程序异常退出(crash)时会自动生成一个core文件,包含了程序运行时的内存,寄存器状态,堆栈指针,内存管理等信息,也就是把程序当时工作的状态存储成一个文件。不仅仅是在出错的时候会生成core dump文件,在系统卡住或者cpu使用率很高的时候也可以手动触发生成core dump文件(当然这种情况也可以直接通过jmap和jstack dump出内存和线程堆栈,但JDK1.6以前,这2个命令经常执行不成功),这样就可以很好的分析了。

2.生成core dump文件

core dump文件生成开关其实是通过对生成的文件大小进行控制达到的,默认大小是0,也就是说默认是不生成core dump文件的,可以通过命令ulimit -c进行查看。
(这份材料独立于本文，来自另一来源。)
Each row of a before or after table is a point. The points were changed in one or more steps. Then noise was added and the rows were shuffled. The steps act on columns, c1 being the first. Write out the steps. A step turns or swaps two columns, mirrors them in a line or flattens them onto one, adds a multiple of one to another, or multiplies or shifts one. Angles are multiples of 10 degrees, from the lower column toward the higher: turns from -170 to 170, lines from 10 to 170 but not 90. Use the fewest steps. Two steps may share a column if one is a turn and the other turns, adds or multiplies; they go together, in the order done. Otherwise the lowest column goes first.

Before, 14 rows:
[[ 0.29  0.48 -0.10]
 [ 0.43 -0.10  0.51]
 [-0.27 -0.45  0.27]
 [-0.52 -1.00  0.13]
 [-0.61  0.15 -0.02]
 [ 0.00 -0.46  1.05]
 [-0.77 -0.19  0.45]
 [ 0.15  0.03  0.14]
 [ 0.38 -0.26  0.14]
 [ 0.00  0.02 -0.09]
 [-0.67 -0.70 -0.13]
 [-0.27 -0.32 -0.17]
 [ 0.06  0.11  0.25]
 [-0.56  0.13 -0.29]]
After, 14 rows:
[[ 0.15 -0.62 -0.02]
 [-0.32 -0.26 -0.22]
 [-0.71 -0.67 -0.17]
 [ 0.12  0.05  0.33]
 [ 0.03  0.01 -0.12]
 [ 0.14 -0.56 -0.39]
 [-0.47  0.00  1.36]
 [-0.44 -0.26  0.35]
 [ 0.47  0.29 -0.14]
 [ 0.01  0.14  0.18]
 [-0.19 -0.78  0.58]
 [-0.27  0.39  0.18]
 [-0.10  0.43  0.67]
 [-1.00 -0.52  0.17]]
Steps: swap c1 and c2; multiply c3 by 1.3

Before, 13 rows:
[[-0.54 -0.48  0.26  0.30  0.89  0.75  0.23 -0.12]
 [ 0.14  0.32  0.26  0.19 -0.33  0.19  0.60 -0.05]
 [ 0.03 -0.66  0.35  0.01 -0.44 -0.33  0.14  1.11]
 [ 0.32  0.02  0.72  0.39  0.09  0.10  0.60  0.32]
 [ 0.28  0.00  0.23  0.51  0.52  0.06  0.65 -0.30]
 [-0.70  0.62  0.35 -0.14  0.33 -0.66 -0.10 -0.19]
 [ 0.57  0.10  0.30 -0.02  0.16  0.25  0.22 -0.04]
 [-0.67  0.11  0.59  0.42  0.65 -0.03  0.74  0.21]
 [-0.38 -0.24  0.67 -0.09 -0.54 -0.80  0.13 -0.29]
 [ 0.03 -0.18  0.24  0.55  0.94 -0.18  0.53  0.32]
 [ 0.11  0.02  0.56 -0.42 -0.26 -0.33  0.26  0.23]
 [-0.34  0.06  0.42  0.51  0.15 -0.19  0.18  0.43]
 [ 0.32 -0.31 -0.48  0.03  0.15  0.00  0.77  0.07]]
After (13 x 8):
[[ 0.11 -0.18 -0.49  0.58  0.21  0.27  0.31  0.24]
 [ 0.59  0.04 -0.35  0.12  0.25 -0.26 -0.11 -0.03]
 [ 0.32  0.03 -1.05 -0.12  0.61 -0.09  0.02  0.31]
 [-0.38 -0.19 -0.79  0.31  0.04  0.82  0.55 -0.29]
 [-0.54  0.79 -0.44 -0.20  0.38 -0.42 -0.84 -0.10]
 [ 0.32  0.26  0.57 -0.20  0.77  0.14 -0.01  0.08]
 [-0.72 -0.86 -0.37  0.25 -0.05  0.27 -0.33 -0.19]
 [-0.66 -0.11 -0.91 -0.20  0.85 -0.02 -0.51  0.23]
 [ 0.04  0.41 -0.42  0.11  0.06  0.60  0.45  1.10]
 [ 0.04  0.08 -0.55 -0.43  0.69  0.25 -0.84  0.31]
 [ 0.14 -0.18 -0.40 -0.09  0.54 -0.33  0.42 -0.04]
 [-0.33 -0.16 -0.74 -0.32  0.21  0.13 -0.13  0.42]
 [ 0.28  0.04 -0.50 -0.40  0.75 -0.06 -0.40 -0.31]]
Steps: turn c2 and c6 by -150 degrees; turn c3 and c4 by 160 degrees; multiply c3 by 1.3; turn c5 and c7 by -80 degrees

将此参数修改成unlimited就可以生成core dump文件了,但值得注意的一点是,每个应用进程都会读取自己的一套系统参数,可以查看进程对应的内存文件/proc/<pid>/limits中的信息来判断修改后的参数值是否对此应用进程生效了,limits文件中的信息如下:

Limit                     Soft Limit           Hard Limit           Units     
Max cpu time              unlimited            unlimited            seconds   
Max file size             unlimited            unlimited            bytes     
Max data size             unlimited            unlimited            bytes     
Max stack size            10485760             unlimited            bytes     
Max core file size        unlimited           unlimited            bytes    
Max resident set          unlimited            unlimited            bytes     
Max processes             20480                20480                processes 
Max open files            204800               204800               files     
Max locked memory         32768                32768                bytes     
Max address space         unlimited            unlimited            bytes     
Max file locks            unlimited            unlimited            locks     
Max pending signals       1024                 1024                 signals   
Max msgqueue size         819200               819200               bytes

上述信息中的对应的参数值为unlimited,代表此应用进程的core dump开关是开着的。ulimit -c unlimited这个命令可以在很多地方修改,比如用root在命令行执行,在/etc/profile中增加(/etc/profile文件中已经有defaultulimit -S -c 0 > /dev/null 2>&1,可以直接修改0为unlimited),在用户的.bash_profile中增加..这些方式执行后的影响范围还是挺复杂的,到现在也没弄清楚。当时通过root用户命令行修改后,在shell里查询ulimit -c是生效了,以为应用程序也生效了,觉得不用应用都不需要重启就生效了挺好,等到下一次crash的时候发现还是没有生成core dump文件,于是到文件/proc/<pid>/limits中检查此参数值才发现应用程序所读取的值还是0。后来采用一种比较简单直接的方式,用root用户修改/etc/profile文件中的ulimit -c的值,然后重新登录,重启应用,再检查/proc/<pid>/limits中的值,确保参数已经生效,后来应用再crash时core dump文件也如期而至,心里暗爽,终于可以开始分析堆栈了。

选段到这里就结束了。